OS LIMITES DO CENSO DO IBGE
Pelo que me lembre, pela primeira vez fui entrevistado pelo IBGE (Instituto Brasileiro de Geografia e Estatística) na semana passada na porta da minha casa. Não demorou cinco minutos. Confesso que fiquei decepcionado com o limite da pesquisa que não chegou a dez perguntas, coisas que qualquer órgão do governo ou uma instituição financeira não saiba.
Esse censo já deveria ter sido realizado há dois anos, mas foi prorrogado pelo contingenciamento de verbas desse governo que não dá a mínima importância para a ciência, o conhecimento e o saber. Sempre foi negacionista. Por pressão, a realização do censo foi autorizada com limites de recursos.
Os resultados não vão ser satisfatórios para o que se pretendia extrair, no sentido de estruturação de políticas públicas nas áreas educacional, social e de saúde, principalmente. Aliás, há muitos anos que temos um país sem planejamento. Tudo é feito na base do improviso.

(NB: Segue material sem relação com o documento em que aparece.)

Below are the code and all the weights of a small trained network. Each question names an input and a class and asks about switching units off, where a switched-off unit gives its printed mean instead of its output.

import numpy as np


def w(rows, s, z=0):
    codes = np.array(rows[::2]) - 128.0
    scale = np.full(codes.shape[1], s)
    scale[-1] = z or s
    return codes * scale


def f(y):
    return np.maximum(y, 0)


def log_softmax(a):
    a = a - a.max(-1, keepdims=True)
    return a - np.log(np.exp(a).sum(-1, keepdims=True))


def net(x, mask):
    res = np.array(x, float).reshape(1, 4) / 4 @ E
    y = f(res @ A[0][:, :-1].T + A[0][:, -1])
    res = res + np.where(mask, y, B[0][:, -1]) @ B[0][:, :-1]
    return log_softmax(res[-1] @ U[:, :-1].T + U[:, -1])


A, B = {}, {}
E = w([
[128,127,129,130],'x0',
[132,38,103,35],'x1',
[2,141,252,92],'x2',
[35,74,63,189],'x3',
],0.0075)
A[0] = w([
[96,108,77,59,17],'n1',
[138,132,116,52,107],'n2',
[56,38,90,205,3],'n3',
[144,55,136,61,10],'n4',
[130,254,138,227,94],'n5',
[73,95,208,90,236],'n6',
[21,147,202,107,56],'n7',
],0.0088,0.0013)
B[0] = w([
[56,67,127,89,167],'n1',
[103,59,174,109,172],'n2',
[211,106,238,223,209],'n3',
[83,63,132,100,184],'n4',
[40,27,142,2,241],'n5',
[190,174,74,153,244],'n6',
[195,185,55,83,255],'n7',
],0.0084,0.0066)
U = w([
[6,60,134,53,50],'0',
[183,111,244,135,209],'1',
[168,154,30,108,3],'2',
[95,118,118,109,213],'3',
],0.011,0.0024)

Each question gives the input, the list of numbers given to net, and the class t.
The units are the neurons (one row each of A and B). Each row of codes is followed by its name. A weight is (code - 128) times the scale printed after its matrix; where a second scale follows, it is the last column's (A, B and U).
mask holds one flag per neuron, in row order. A switched-off neuron (its flag False) gives its mean, the last column of its row in B, instead of its output. The means were averaged over made-up inputs and are rounded, as every weight is.
A unit's drop is (log p(t) with every unit on - log p(t) with that unit switched off) / (log p(t) with every unit on - log p(t) with every unit switched off).
The circuit of an input: a set's keep is (log p(t) with only the set's units on - log p(t) with every unit switched off) / (log p(t) with every unit on - log p(t) with every unit switched off). Starting from all 7 units, units are removed one at a time, each time the one whose removal leaves the highest keep (on an exact tie, the one counted first), for as long as the keep stays at least 0.8.
circuit, biggest first: the units of the circuit, biggest drop first
most important unit: the unit with the biggest drop
top k neurons: the k neurons with the biggest drops, biggest first
drop of u: that unit's drop, to one decimal
input [-4,4,5,-4], class 2: circuit, biggest first	[n6, n7]
input [5,4,4,1], class 3: top 3 neurons	[n5, n6, n7]
input [4,-6,8,-6], class 2: top 3 neurons	[n7, n6, n3]
input [-5,5,6,-1], class 2: most important unit	n6
input [5,3,8,6], class 2: circuit, biggest first	[n7, n6]
input [3,2,3,1], class 2: top 2 neurons	[n5, n6]
input [-6,-5,8,-4], class 2: circuit, biggest first	[n7, n6]
input [-3,-5,-4,4], class 0: top 3 neurons	[n5, n6, n7]
input [-2,1,1,5], class 1: circuit, biggest first	[n3, n5]
input [4,1,5,4], class 2: circuit, biggest first	[n7, n5]
input [-7,-3,8,1], class 2: circuit, biggest first	[n7, n6]
input [-8,-8,4,-4], class 0: top 2 neurons	[n5, n3]
input [7,0,-7,7], class 1: top 3 neurons	[n3, n7, n6]
input [6,-3,4,6], class 1: most important unit	n3
input [1,1,4,6], class 1: top 2 neurons	[n3, n5]
input [0,-8,2,3], class 0: top 2 neurons	[n5, n6]
input [2,-7,8,-2], class 2: drop of n7	0.9
input [-1,-3,1,5], class 1: drop of n2	0.0
input [-3,-8,-3,0], class 0: drop of n5	0.6
input [1,-6,0,0], class 0: circuit, biggest first	[n5]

O pesquisador quis saber do meu CPF, da minha cor, quantas pessoas moram na casa (nem indagou se era própria ou não), se aqui faleceu alguém nos últimos anos, se tinha serviço de esgotos e quanto ganhava. Não mais que isso.
Quanto ao nível de escolaridade, fiquei intrigado quando o agente só perguntou se eu e minha mulher sabiam escrever e ler. Ora, como criar um projeto para o setor da educação se o governo não tem nenhuma ideia do percentual de pessoas com grau fundamental, médio e do ensino universitário (graduação, mestrado e doutorado).
Em minha opinião, considerei uma pobreza quanto a apuração de dados no censo, os quais deveriam ser bem mais abrangentes, de modo que as apurações oferecessem mais subsídios sobre o país e os brasileiros que nele habitam.